While some references to the congee have been removed from its website, the company, which operates out of Eugene but ships nationwide, continued to sell. Descriptions of many items also remain unchanged, such as “Mango and sticky rice: hydration, hydration, hydration for all of our congee nation” and a masala chai spice flavor that they claim “is the epitome of modern congee.” , which leads to further criticism and debate. on social networks.

Nadia Kim, a professor of sociology, Asian and Asian American studies at Loyola Marymount University, told NBC Asian America that the statement was insufficient given the “bastardization” and “laundering” of the congee of Breakfast Cure, and how she benefited from such behavior.

“Why doesn’t she give more credit to the Asian immigrant and the Asian community, for their ability to come up with this recipe and take advantage of it? It would have been a more informative and insightful statement, ”Kim said. “Not only does it sound very performative, like in a performative alliance, it actually doesn’t look like an alliance at all, to some extent.”

Kim said that many Asian immigrants and those in the Diaspora are ashamed of their food, so Asian cuisine cannot be removed from politics or discussions about racism.

Kim also pointed out that Breakfast Cure’s success comes as Asian American businesses and restaurants have suffered significantly during the pandemic, in part due to anti-Asian racism.

“Chinese businesses and restaurants and Asian restaurants – why are they closing now? People lose their lifeline because others think our places to eat, our food, are dirty and disgusting, ”Kim said.

Breakfast Cure said in its statement that it donates part of its sales to Asian American organizations.

Congee has long been a dish for commoners that is often eaten when needed because it only requires a few ingredients. In contrast, Breakfast Cure’s slow-cooking meal packs cost $ 14.95 per pack. Kim said the fact that Taylor is enjoying the congee, especially as a white woman, erases the humble nature of the dish.

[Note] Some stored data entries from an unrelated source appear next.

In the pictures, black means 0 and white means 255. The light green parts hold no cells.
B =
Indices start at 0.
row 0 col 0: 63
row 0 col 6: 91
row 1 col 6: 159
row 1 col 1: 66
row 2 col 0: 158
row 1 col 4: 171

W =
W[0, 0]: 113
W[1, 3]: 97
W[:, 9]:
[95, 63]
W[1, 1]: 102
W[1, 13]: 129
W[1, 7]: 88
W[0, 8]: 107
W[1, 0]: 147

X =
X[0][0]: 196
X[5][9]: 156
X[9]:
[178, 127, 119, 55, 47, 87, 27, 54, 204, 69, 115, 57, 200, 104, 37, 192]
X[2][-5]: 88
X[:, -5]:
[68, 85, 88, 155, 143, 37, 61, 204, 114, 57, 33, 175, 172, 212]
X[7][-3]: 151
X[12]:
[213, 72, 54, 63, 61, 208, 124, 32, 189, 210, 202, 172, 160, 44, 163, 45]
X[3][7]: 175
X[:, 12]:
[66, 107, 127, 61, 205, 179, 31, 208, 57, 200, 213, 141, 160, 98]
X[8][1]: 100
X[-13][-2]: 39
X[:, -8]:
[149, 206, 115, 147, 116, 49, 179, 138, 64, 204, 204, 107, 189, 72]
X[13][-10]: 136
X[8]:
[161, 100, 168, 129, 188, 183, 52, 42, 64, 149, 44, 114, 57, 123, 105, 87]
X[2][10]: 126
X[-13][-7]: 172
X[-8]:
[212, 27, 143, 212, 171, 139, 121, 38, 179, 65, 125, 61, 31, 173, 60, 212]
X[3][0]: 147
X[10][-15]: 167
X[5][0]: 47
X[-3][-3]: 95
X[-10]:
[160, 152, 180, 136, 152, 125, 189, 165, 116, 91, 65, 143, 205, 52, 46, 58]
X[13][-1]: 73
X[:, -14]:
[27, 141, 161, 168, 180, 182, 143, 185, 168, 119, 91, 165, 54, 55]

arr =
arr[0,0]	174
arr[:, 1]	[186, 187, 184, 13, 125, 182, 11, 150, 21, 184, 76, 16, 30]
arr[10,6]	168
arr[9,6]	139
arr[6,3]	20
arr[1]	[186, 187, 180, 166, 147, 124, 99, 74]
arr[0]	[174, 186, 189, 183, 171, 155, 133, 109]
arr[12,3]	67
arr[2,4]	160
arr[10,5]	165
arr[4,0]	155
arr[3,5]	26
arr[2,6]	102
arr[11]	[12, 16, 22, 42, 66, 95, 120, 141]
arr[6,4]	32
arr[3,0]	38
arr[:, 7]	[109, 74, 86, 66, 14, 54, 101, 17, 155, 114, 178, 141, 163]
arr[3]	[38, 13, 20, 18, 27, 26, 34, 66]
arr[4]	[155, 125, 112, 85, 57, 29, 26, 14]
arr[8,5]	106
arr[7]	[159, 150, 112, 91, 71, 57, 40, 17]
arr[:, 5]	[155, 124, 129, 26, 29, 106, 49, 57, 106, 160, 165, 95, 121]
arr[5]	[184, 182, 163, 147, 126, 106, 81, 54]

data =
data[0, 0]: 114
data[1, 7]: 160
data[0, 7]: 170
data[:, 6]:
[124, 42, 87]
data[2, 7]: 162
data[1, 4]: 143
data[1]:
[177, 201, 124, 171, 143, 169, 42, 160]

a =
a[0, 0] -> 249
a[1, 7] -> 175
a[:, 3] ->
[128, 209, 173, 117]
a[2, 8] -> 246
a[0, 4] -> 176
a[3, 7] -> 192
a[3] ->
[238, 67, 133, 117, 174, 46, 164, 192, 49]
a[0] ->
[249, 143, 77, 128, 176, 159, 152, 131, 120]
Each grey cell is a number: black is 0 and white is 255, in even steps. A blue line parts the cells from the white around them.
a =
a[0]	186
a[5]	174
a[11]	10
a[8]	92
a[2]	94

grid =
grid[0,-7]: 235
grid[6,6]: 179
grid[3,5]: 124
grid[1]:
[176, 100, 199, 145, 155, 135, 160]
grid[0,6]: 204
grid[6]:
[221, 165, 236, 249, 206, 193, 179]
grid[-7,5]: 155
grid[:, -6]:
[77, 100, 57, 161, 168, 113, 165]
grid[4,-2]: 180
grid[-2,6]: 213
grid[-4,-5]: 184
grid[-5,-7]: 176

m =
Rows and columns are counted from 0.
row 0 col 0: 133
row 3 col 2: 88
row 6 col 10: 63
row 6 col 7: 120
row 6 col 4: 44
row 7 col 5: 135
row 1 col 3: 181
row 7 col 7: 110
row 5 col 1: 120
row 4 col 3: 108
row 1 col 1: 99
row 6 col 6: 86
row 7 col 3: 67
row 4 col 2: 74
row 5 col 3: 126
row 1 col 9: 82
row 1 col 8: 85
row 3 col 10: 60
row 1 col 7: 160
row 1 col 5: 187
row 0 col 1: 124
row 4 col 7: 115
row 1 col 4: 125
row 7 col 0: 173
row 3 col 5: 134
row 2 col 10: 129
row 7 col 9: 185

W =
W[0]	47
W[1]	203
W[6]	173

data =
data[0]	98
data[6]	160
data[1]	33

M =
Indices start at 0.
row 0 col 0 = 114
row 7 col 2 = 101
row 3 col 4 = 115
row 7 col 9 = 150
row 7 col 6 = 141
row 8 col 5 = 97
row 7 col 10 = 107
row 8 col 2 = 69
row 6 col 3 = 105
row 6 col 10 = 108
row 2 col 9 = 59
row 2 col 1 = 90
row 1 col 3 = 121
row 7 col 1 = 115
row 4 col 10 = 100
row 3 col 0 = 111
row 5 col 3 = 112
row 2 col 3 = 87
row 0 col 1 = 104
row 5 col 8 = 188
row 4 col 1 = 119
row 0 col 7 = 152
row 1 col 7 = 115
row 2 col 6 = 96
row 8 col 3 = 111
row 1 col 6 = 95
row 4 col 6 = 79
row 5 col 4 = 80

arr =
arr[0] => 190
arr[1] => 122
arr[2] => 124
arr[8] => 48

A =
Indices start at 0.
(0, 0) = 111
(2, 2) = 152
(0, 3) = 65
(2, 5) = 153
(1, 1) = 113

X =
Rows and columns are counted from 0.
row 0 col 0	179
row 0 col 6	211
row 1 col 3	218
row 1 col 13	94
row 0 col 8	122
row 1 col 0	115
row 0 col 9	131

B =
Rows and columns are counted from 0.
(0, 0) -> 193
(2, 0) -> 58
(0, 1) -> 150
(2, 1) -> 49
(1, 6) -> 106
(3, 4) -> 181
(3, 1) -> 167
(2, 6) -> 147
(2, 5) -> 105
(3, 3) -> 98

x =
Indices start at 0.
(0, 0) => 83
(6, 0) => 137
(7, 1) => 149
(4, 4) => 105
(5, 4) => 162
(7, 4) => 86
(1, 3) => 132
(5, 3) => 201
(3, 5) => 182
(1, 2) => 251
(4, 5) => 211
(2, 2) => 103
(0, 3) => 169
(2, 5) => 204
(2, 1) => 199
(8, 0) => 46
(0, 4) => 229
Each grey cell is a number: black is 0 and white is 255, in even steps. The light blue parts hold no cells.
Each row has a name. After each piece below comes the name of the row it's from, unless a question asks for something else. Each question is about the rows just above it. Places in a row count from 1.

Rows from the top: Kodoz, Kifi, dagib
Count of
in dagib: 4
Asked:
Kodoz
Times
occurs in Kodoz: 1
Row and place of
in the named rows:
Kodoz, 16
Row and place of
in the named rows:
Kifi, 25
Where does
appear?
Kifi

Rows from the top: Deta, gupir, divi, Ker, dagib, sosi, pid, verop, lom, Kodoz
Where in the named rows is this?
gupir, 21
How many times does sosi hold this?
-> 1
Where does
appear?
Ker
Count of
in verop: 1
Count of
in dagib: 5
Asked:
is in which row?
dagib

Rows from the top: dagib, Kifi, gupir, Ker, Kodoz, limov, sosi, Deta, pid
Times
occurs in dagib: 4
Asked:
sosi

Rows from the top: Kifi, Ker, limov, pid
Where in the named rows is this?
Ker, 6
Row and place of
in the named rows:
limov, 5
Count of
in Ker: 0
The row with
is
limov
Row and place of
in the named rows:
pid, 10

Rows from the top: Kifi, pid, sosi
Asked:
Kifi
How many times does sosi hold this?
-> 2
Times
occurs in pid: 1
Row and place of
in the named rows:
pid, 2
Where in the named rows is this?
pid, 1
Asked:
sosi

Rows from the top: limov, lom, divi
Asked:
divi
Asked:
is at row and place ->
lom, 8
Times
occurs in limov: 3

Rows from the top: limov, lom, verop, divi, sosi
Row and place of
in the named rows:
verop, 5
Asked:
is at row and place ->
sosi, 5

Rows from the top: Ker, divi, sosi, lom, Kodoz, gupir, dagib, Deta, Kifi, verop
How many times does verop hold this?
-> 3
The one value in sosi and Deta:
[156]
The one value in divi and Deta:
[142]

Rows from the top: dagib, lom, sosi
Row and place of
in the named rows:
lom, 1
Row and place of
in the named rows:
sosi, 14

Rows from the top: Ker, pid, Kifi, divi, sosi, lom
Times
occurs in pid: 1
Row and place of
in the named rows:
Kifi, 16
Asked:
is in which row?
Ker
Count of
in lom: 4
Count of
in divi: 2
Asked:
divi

“She is basically making a large amount of money, or could potentially earn a large amount of money, taking Asian food from everyday people,” Kim said. “She claims the congee is not inherently good, and as a white woman, she has found a way to make the congee much better, which means it serves the palate of the whites.”

Krishnendu Ray, chair of the Department of Nutrition and Food Studies at New York University, said it was no surprise that non-Asians were interested in Asian cuisine from Asia. East. The problem arises when white people are the ones who take advantage of this culture and sell a “kind of white female version of porridge and then call it congee because they want a cool, exotic name.”

“And when that happens, often strangers come in and, in their minds, improve the kitchen,” Ray said.

The backlash, which erupted on social media last week, to Breakfast Cure is also, in some ways, “a symptom of strengthening subordinate groups,” Ray said.

“When people complain about cultural appropriation, they complain about the integrity of their communities and cultures, and other people who come in and develop notions of intimacy but not with their consent. “

Ray added that it is important to provide solutions for those who want to enjoy and make food in an intercultural way.

“Cultural property is a complicated question of where to draw the line between appropriation and appreciation,” said Ray.

For Kim, the answer lies in bringing more Asians and Asian Americans into the business rather than just changing the name of the dish to “Oregon porridge,” which she says. , ignores the ethnic inspiration of the food.

“When you do that you don’t say things like ‘I’m reforming, improving or modernizing the congee’ because you’re actually working with a community that doesn’t see it that way,” Kim said.

She added: “They saw their own cuisine as full of healthy and nourishing properties and as a way to find identity in a place where they experience racism and exclusion.”